COS Independent Work Seminar:
A Brave New Data World
Thomas Funkhouser (office hours Thurs 2-4PM, Fri 1:30-2:30PM)
Meeting time and place:
Fridays 3:00-4:20PM, Room 301
This seminar is an opportunity for students to develop individual or small-team software projects in the still new and emerging area of Data Science, which combines concepts, methods, and tools typically taught in Probability and Statistics, Data Mining, and Programming Languages courses, among others. The projects will use the Python stack for data crunching and analysis, including iPython, pandas, matplotlib, SciPy, NumPy, and scikit-learn.
Each team is expected to develop a relatively complete data processing and analysis pipeline, including components for data acquisition, extraction, cleaning, normalization, transformation, aggregation, statistical analysis, classification, and interactive visualization. Students may choose their own data sets and project objectives, in consultation with the instructor. Objectives may include contributions to the open source software libraries used in the seminar.

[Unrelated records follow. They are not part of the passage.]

Each row is a point on a landscape with many valleys, with its height.
A ball rolls from a point to the lowest of its 2 nearest points, and stops where none of them is lower. Distance is the straight distance between rows; heights are no part of it.
q364 h=669: [  9   7   9  -7  13 -29   8   3  24 -31 -17  -5 -26  10   2 -14 -18 -19
 -33  -4  -8  -1   2]
q260 h=686: [ 11   6 -13  33  -1  35  -5  29 -33  11  -5 -36   0 -11  11 -18  24   9
   9   5  35 -29   5]
q639 h=842: [  4  40   5  20   4  46  19  20 -15  -5  -2  -8  59  13  12  12 -21   5
   9  10  25   3   1]
q127 h=295: [-20 -17 -11  -9   1 -12 -10 -33   6  30  28  25 -29  -3 -25  20  24  16
   6   5 -17  29 -19]
q244 h=850: [  2 -18  -8  -6   3  11 -18  -3   1   0 -13  -4 -46  -7   8 -13  41   5
  17 -10 -14 -29  15]
q665 h=907: [  1  13   0  14  -7   2  21   2  -2  -8  13   4  12   7   6   7 -20   7
 -15   6  15  24  -6]
q496 h=517: [-17  11  -7 -19  21 -51  -2 -20  28 -11 -12  -5  -6  27 -26   8 -35 -18
 -38  19 -22  21 -10]
q353 h=537: [  3   8 -12  16  -5 -12  19   4   2 -22  11  -1 -35  14   1   3 -19  -8
 -29  -3  12  14   2]
q478 h=843: [ -6  -2   0 -23  12 -15 -24  -3  44  -2 -35  -3 -71  13 -13  -9  33 -20
  13   9 -21 -34  22]
q209 h=827: [ 10 -22  30  -5 -21  -3  17  -1 -23  15  50   3  33 -33   5  -9  -9  -4
  16 -32  26 -13 -16]
q725 h=670: [-12  -4   7 -13   8 -29 -16  -6  28  -2 -13  -5 -46   5 -28 -18  26   2
  -5  15  -7 -10 -15]
q521 h=548: [ -3   1 -23  -7   5 -15   2 -12  22 -20   1   6 -75  20  -6  16  -5 -27
 -15 -11 -17  -3  22]
q599 h=421: [ 12 -28  21 -38  13 -34   0 -15  41 -20  15  26 -38 -11   0 -10 -10  -4
 -24 -35 -24 -11  -1]
q631 h=306: [ -1  12  38  -9  -7 -14   7   6  -2  -6 -11  -1  87  -7  -5 -17 -27   1
  -1  20  12   3 -25]
q640 h=860: [ 12  34  17  16  -4  26  30  20  -7 -24   9  -3  59  12  16   3 -40  -5
  -5  -3  33   0   0]
q694 h=857: [  8  -4  38  17 -10  16   8  17 -39  53  37 -25  59 -39 -16   2   2  -8
  47 -31  40 -20 -16]
q379 h=399: [ 10  20  -3  17   4   4   6  16   1 -28 -30 -11  11  15  12  -9 -18  -5
 -22  15   9  -1   9]
q306 h=912: [ -2 -11 -16  -1  -7  32   6  -8 -15  46  51  33  -5 -19  21  37   9   9
  34 -33   8  37  -2]
q669 h=443: [  8  34 -19  27   9  -2  12  15   6 -36 -28 -15 -10  35   5   8 -29 -19
 -32  19  12   8  15]
q650 h=289: [  4  19 -21  20  11  29 -16  13  -6 -13 -49 -14  11  14  10   1   6   4
   7  30  -8 -11  21]
q831 h=703: [  0 -23 -20 -11  -2  11  -4 -23   9  -4   8  28 -44   2  16  24   9   2
   8 -21 -41   5  20]
q77 h=895: [  0  -7 -14  13  -5  38  -3   6 -23  47  32   8  -3 -16  20  23  23  11
  31 -21  17  19  -6]
q853 h=799: [  8 -28  -2 -14   0  13 -14  -7  -6  -4 -10   4  -7 -10  20  -7  22   4
  16 -24 -25 -31  20]
q975 h=787: [  7  -3 -17  27 -19   8  29  10 -17  -3  54   5 -52  -6  12   3   1   1
 -15 -23  43  13  -4]
q241 h=599: [ -8   7 -34  14  -7  -4  14  -5  -2 -10  20   6 -54  21  -4  24 -13 -11
 -19  -6   0  18  13]
q256 h=226: [ -6  19  10   2 -13 -15  33  -7  -2  20  59  18  18 -18 -16  13 -30  10
  -6   6  34  50 -24]
q949 h=271: [ 13 -39  30 -27 -11 -21  11 -11   7 -14  41  17  -4 -30   7 -26  -9  -1
 -12 -44   5 -23  -9]
q947 h=730: [ 14 -11   0  -8  -8  24   8   2 -11 -18  -5  20  30   1  34  16 -21 -10
   5 -30 -21 -19  28]
q626 h=846: [ 11 -17  24   6 -17  17   3   4 -33  43  44 -10  37 -35   4   3   4  -3
  37 -35  30 -13 -11]
q535 h=735: [ -5 -20 -18  -8  -3  22 -12 -23  -3  16   6  27 -17  -4  15  27  21  10
  22 -12 -35  14   9]
q977 h=301: [ -1   4  18  -7 -16  -3  24  -5  -7  19  53  25  29 -26   3  11 -19   8
  13  -7  21  32 -23]
q47 h=207: [-14  -6 -23  13  -2  16 -19 -10 -13  27   0   4 -37   4  -8  17  40  10
  19  15  -9  15  -8]
q895 h=420: [  0  -4  12  -4   6   5 -21  12  -9  -1 -43 -17  58  -8  -2 -26  10   9
   8  20  -9 -25   1]
q27 h=761: [-10 -11  -8  -7   1  12 -14 -14  -2  15 -13  15   8   1   5  15  18  13
  16  11 -31  14   0]
q971 h=762: [  9 -25   1 -14 -10  17  -1  -9  -8  -5   5  19  14 -11  26   6  -1  -1
   9 -28 -23 -14  16]
q530 h=657: [  6   2 -16  21   7  38 -20  22 -27  12 -29 -36  13 -10   5 -19  31  12
  17  17   9 -35  14]
q973 h=165: [ 20 -16  16  -2  -3 -14   5  15  -4 -26  -1 -25 -10 -14  10 -46   6  -4
 -19 -30  18 -42  12]
q102 h=246: [ 10 -11  22 -12   3 -29   0   7  15 -23  -3 -12 -22 -10   0 -42   7  -2
 -21 -14  10 -24  -9]
q228 h=355: [ -4  12  26  -4   2   4  -8  10  -7   1 -35  -9  89  -4  -7 -18 -10   9
   7  30   0  -9 -14]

The end goal of each project is to draw relevant conclusions based on sound methods and real-world data -- which sometimes can be noisy, inconsistent, and insufficient -- processed and analyzed using the Python stack. Conclusions may consist of explanatory theories, predictions, or proposed courses of action regarding the phenomenon that generated the data. Alternative end goals may include demonstrations of the limitations, or unintended consequences (e.g., privacy concerns) of the availability of increasingly large and inter-related data sets in recent years.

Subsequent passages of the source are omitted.